The experts say shift workers who eat their meals during the day are less likely to experience spikes in glucose levels, which can contribute to metabolic health risks. 

“This study reinforces the notion that when you eat matters for determining health outcomes such as blood sugar levels, which are relevant for night workers as they typically eat at night while on shift,” said researcher Dr. Sarah L. Chellappa. 

Avoiding nighttime meals can improve metabolic health

For the study, the researchers had 19 participants involved in a two-week night-work experiment that had them follow one of two different meal plans. One group ate their meals during daytime hours and the other group ate late at night. 

The study showed that the participants’ glucose levels varied based on when they ate their meals. Eating meals at night was linked with a 6% average spike in glucose levels, while this didn’t occur for those who ate during the day. The researchers said this is a cause for concern because high glucose levels can increase the risk for diabetes. 

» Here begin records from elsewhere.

One turning vector, and how many steps it has turned:
The counts run from 0 to 523.
[146 122 107 158 178 136 160  51 148 131 151 128 159 137 183  77 128 126
 106 151 140  98 108 119 138  67 102 179 166 132 104 100 167 100 105 114
 152 121 154 131 138 122 101 134 157 138 119  92 109 140]  462
[168 106 149  86  87 107 128 149 134 100 132 191 102  99 161 129 120 157
 176 146 149 117 111 122  80 155 110 128 149 155 101 144 127 139 170  95
  83  79 112 102 145 121  98 141 103  99 128 159 148 147]  405
[112 100 100 159 107 133 153 118 114 111  71 157 123 135 125 109 125 137
 119 126 102 178 126 151 132  72 119 148 172  70 148 146  81 128 107 136
 186 115 112 117 171 164 138 131 121 168 135 173  97 112]  29
[111 133 168 102 164 127  86 101 135 119 188 103 122 126 114 125 129 115
 115 136 134 126  78 148 131 170 182 164 158 134  99 122 165 117 159 103
 107 142 161 103 113 124  94 100 137 124 160 149  93 152]  9
[132 150 142 138 107 119 136 126 139 169 133 160 121  85 167 127 114 125
 160 118 168 125  95 129  77 123 102 113 161 198 119 116 119 141 128  87
 104 116 102 121 179 114 131 147 102  95 150 151 164 158]  43
[129 132 146 104 130 148  96 152 144 125 188  76 126 137 143 138 125 164
 148  93  79 106  51 109 108 125 136 156  99 147 119 135 139 118 149 124
 133 121  92 134 102 104 127 113 162 153 136  90 110 153]  228
[155 149 164 128 103 114  76 126 194 107 134 162  91 141 163 138 151 159
 134 142 140 117 115 145 119 177 122  80 120 168 117 122  90 152 144 179
 143  98 111  85 169 137 117 135 118 124 145 142 121 118]  267
[138 132 157 117 103  99  69 123 148 106 192 138 101  92 150 158 108 121
 152 163 126 146 106  99 118 180 145 137 122 143 106  98 179 138 143 124
  75 123 127  90 105 133  69  95 100 123 156 147 118 121]  152
[137 169 107 140 118 124 126 130 183 154  75 117 128 150 119 112 128 121
 118  93  67 157 112 143 124 131 119  75 139 106 138  88 105 134 134 130
  82 156 102 121 129 109 152  94  79 138 154 115 144 103]  362
[124 130 129 147 127 142 112  96 125 118 169 171 119  87 126 135  99 162
 147 100 156 176 123 134 138 143 136 132 212 151 120 147 172 142 139 129
 158 153 162 116 148 155 102  90 146 146 129 196 131 119]  54
[137 119 137 163 149 107 127  76 130 117 121 183 121 112 123 118 139 112
 129 203 162 143 148 124  96 116 144 156 178 139  87 102 140 131 113  87
 128 106 157 105 159 152  84 138 117 129 171 181  94 156]  284
[101  91  99 160 106 151 153 130 144 136  82 149 127 145 153  76 111 122
 130  82  98 118  94 165 107  82 128 126 153  85 164 134 135 164 147 116
 139 106 107 159 136 114 163 143 107 112  80 142 156 150]  413
[144 125 139  96 130 116 141 128 131 114 160  97  53 146 128 125 105 121
  92 143 144 117  88 146 143 166 119 125 155 120 147 133 104  90 123 170
 177 145 109  89 148 136 125 106 159 148 134 136  54 135]  191
[144 149 146 133 131 143 173  98 130 123 185 100 145 155 128 135 140 208
  90 120 132 130  72 147 118 122  98 146 162 139 130 163  74 105 171 121
 153 114 117  96 115 145 136 110 177 140 146 112 118 138]  509
[136  94 132 171 113 117 157 106  92 123 153 149 138  89 124 147  96 161
 110 202 126 141 116 104 137  83 153 169 125 114  94 121  97 145 145  96
 150  67 101 143  97 156 126 136 169 133 117 133 107 154]  280
[162 158 142 121 166 129 146  68 178 150 155 119 134 149 109 126 160 180
  67 164 151  92 100 149 141 175 143 125 136 123 101 118 112 114 164 120
 116 105 160 108  97 132  94  92 129  96 150 113 121 136]  147
[163 131 139  85 179 122 124 120 140 119 114 117  61 155 128  99 116 123
  66 155 111 124 111 137 155 161 153 120 161 121 101 127 133  82 107 146
 162 128 150  99 151 122 117 110 160 159 127 117  71 139]  352
[151 143 126 156 155 141  97  89 157 126 163 150  84  82 170 120 110 136
 157 118  99 161 122 126 143 137 149 127 173 171 113 129 185 160 126  97
 112 127 161 164 114 162 115  91 148 119  94 158 128 167]  416
[101  88 149 138 114 152  94 128 121 119 182 132 130  94 163 124  94 150
 144 100  98 156  86 148 139 107 166 191 143 142 132 154 154 171 175  97
 115  87 137 141 109 162 149 118 152 127  83 162 107 154]  50
[121 121 146 145 129 127 110  87 138 145 126 122 153 146 103 120 163 141
  90 164 171  65 127 123 127 117 136 158 106 111  96 100 132 144 128 131
 205  80 121 132 144 138  74 121 144 143 171 135  82 136]  56
[105 106 140 134  93 144 139 102 150 123 123 154 163 153 139  97 155 186
 106 106 164  99 110 163 119 115 109 155 134  67 144 150 111 167 172 154
 186  90 134  93 153 139  96 128 114 131 129 149 132  88]  194
[137 147 121 124 172 134 188  97 127 154 160  96 115 111 128 113  83 105
  96 132 131 126  66 133 119 122 144 147 189 163 110 108 151  68 112  94
  86 164 127 107 135  99 147 121 139 119 137  97 119 159]  71
[165 121 143  62 120 103 149 143 174  92  78 166  83 145 155 105 120 139
  96 156 118 133 121 160 113 162 106  97 157 137 122 130 114 102 149 153
  95 113 140  77 154 110 126 144 100 106 110 116 134 114]  289
[126 146 111 128 161 138 111 125 149 133 109 143  85 103 105 113 111 116
 110 102 113 171 133 155 159 173 176 104 195 157 121 121 163 151 111 120
 140 149 159 120 143 161 130  74 136 145 126 191  99 152]  237
[134 157 102 161 144 144 152 101 148 132 110 114 129 169 117 103 116 136
 135  85  64 181 108 135 109  96 111 105 183  74 133 121 122 122 112 123
 120 177 115 117 126 116 147  96 138 173 144 116 142 107]  322
[151 122 142  96  96 128  94 124 169 102 158 146 129 161 198 118 144 179
 159 118 136  79 112 115  89 126  70 130 114 123 127 131 165 132 156 174
 155  88 118 116 125 129  74 127 122 129 130  94 152 113]  520
[181 142 158  49 136 109 123 147 149 116 167 127 116 125 137 136 114 163
  95 159 136  90  83 127 131 174 120 121 129 167  91 133 132  67 160 139
  85 120 137  89 112 104  96 126 142 118 146  89 141 109]  290
[147 135 103 120 119 146 124 141 172 109 109 107 110 155 131 129 117 149
 147  80  28 185  88 130 108 111 117 111 146  87 154 144  87 127 134 141
  91 138  89 119 108 124 168 109 130 168 118 108 140 112]  0
[116 136  98 112 118 150 157 153 120 158 118 116 179 138 121 128 102 130
  94  74 111 100  82 112 129 104 103 118 145 111 114  92 157 110 114 166
 156 165 104 114 128  80 109 109 113 148 126  92 156  70]  385
[161 157 149 162 140 136 138  61 169 127 179  95  78 153 160 137 147 144
 137 145 135 124  98 129  99 140 104 112 152 144 131 120  96 111 128 140
 157 135 101 111 150 146 127 116 179 143 158 121  81 159]  370
[131 123  89 124 139 154 157 155 142 154  58 141 127 134 124  81 130 140
  61 116 101 138 118 166 156 103 120 162 141  91 148 146  87 149 140  95
 146  82 148 143 128 143 158 123 111 138 108 148 106 138]  212
[157 145 122 157 140 119 125 102 158 145  73 191 114 108 166 116 117 114
 150 149 120 126 131 136  72  94 121  76 177 175  85  99 146 140 100 100
 114 114 131 142 178 100 124 154 123 107 126 136 164 171]  387
[153 118 134 117 150 144 122 128 172 126 111 135 162 166 197  82 133 144
  98 130  77  74 101 132 121  73 123 166 113 126 105 104 129 124 142 127
 117  74 135 133 122  94 136 161 126 121 111  59 143 135]  136
[120 122 118 129 150 147 154  75 174 111 132 132 122 174 149  82 121 126
  89 106 161 143  92 174 148 138 123 126 200 100 159 125 140 112 140 149
 122 166 173 110 131 155 122 104 105 130 124 128 117  94]  260
[103 132 147 198 122 141 105  61 178 134 135 143 115 128 121 116 152 170
 131 128 125 128 109 147 110 131 165 124 156 131 128 122  71 177 153 107
 159 104 123 127 149 157 141 146 153 122 145 175 105 161]  486
[135  94 141 153 141 114 100  92 141 113 128 150  75 107 155 104 117  83
 132 189 160 124 133 148 125 149 166 150 151 131 117 107 171 130 127 102
 131 104 150 139 148 140 100 124 107 118 136 186  84 172]  123
[139 150 148 139 116 122  87  91 161 134 168 143 187 105 115 151 147 131
 160 143 123 145 120 101  81 147 141 148 128 152  87  85 162 151 151  94
  73 134 135 102 112 116  79  99  93 125 185 146 166 123]  474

The researchers say altering mealtimes could be helpful to overnight shift workers so that they can reduce these health risks.

“This is a rigorous and highly controlled laboratory study that demonstrates a potential intervention for the adverse metabolic effects associated with shift work, which is a known public health concern,” said researcher Marishka Brown, Ph.D. “We look forward to additional studies that confirm the results and begin to untangle the biological underpinnings of these findings.”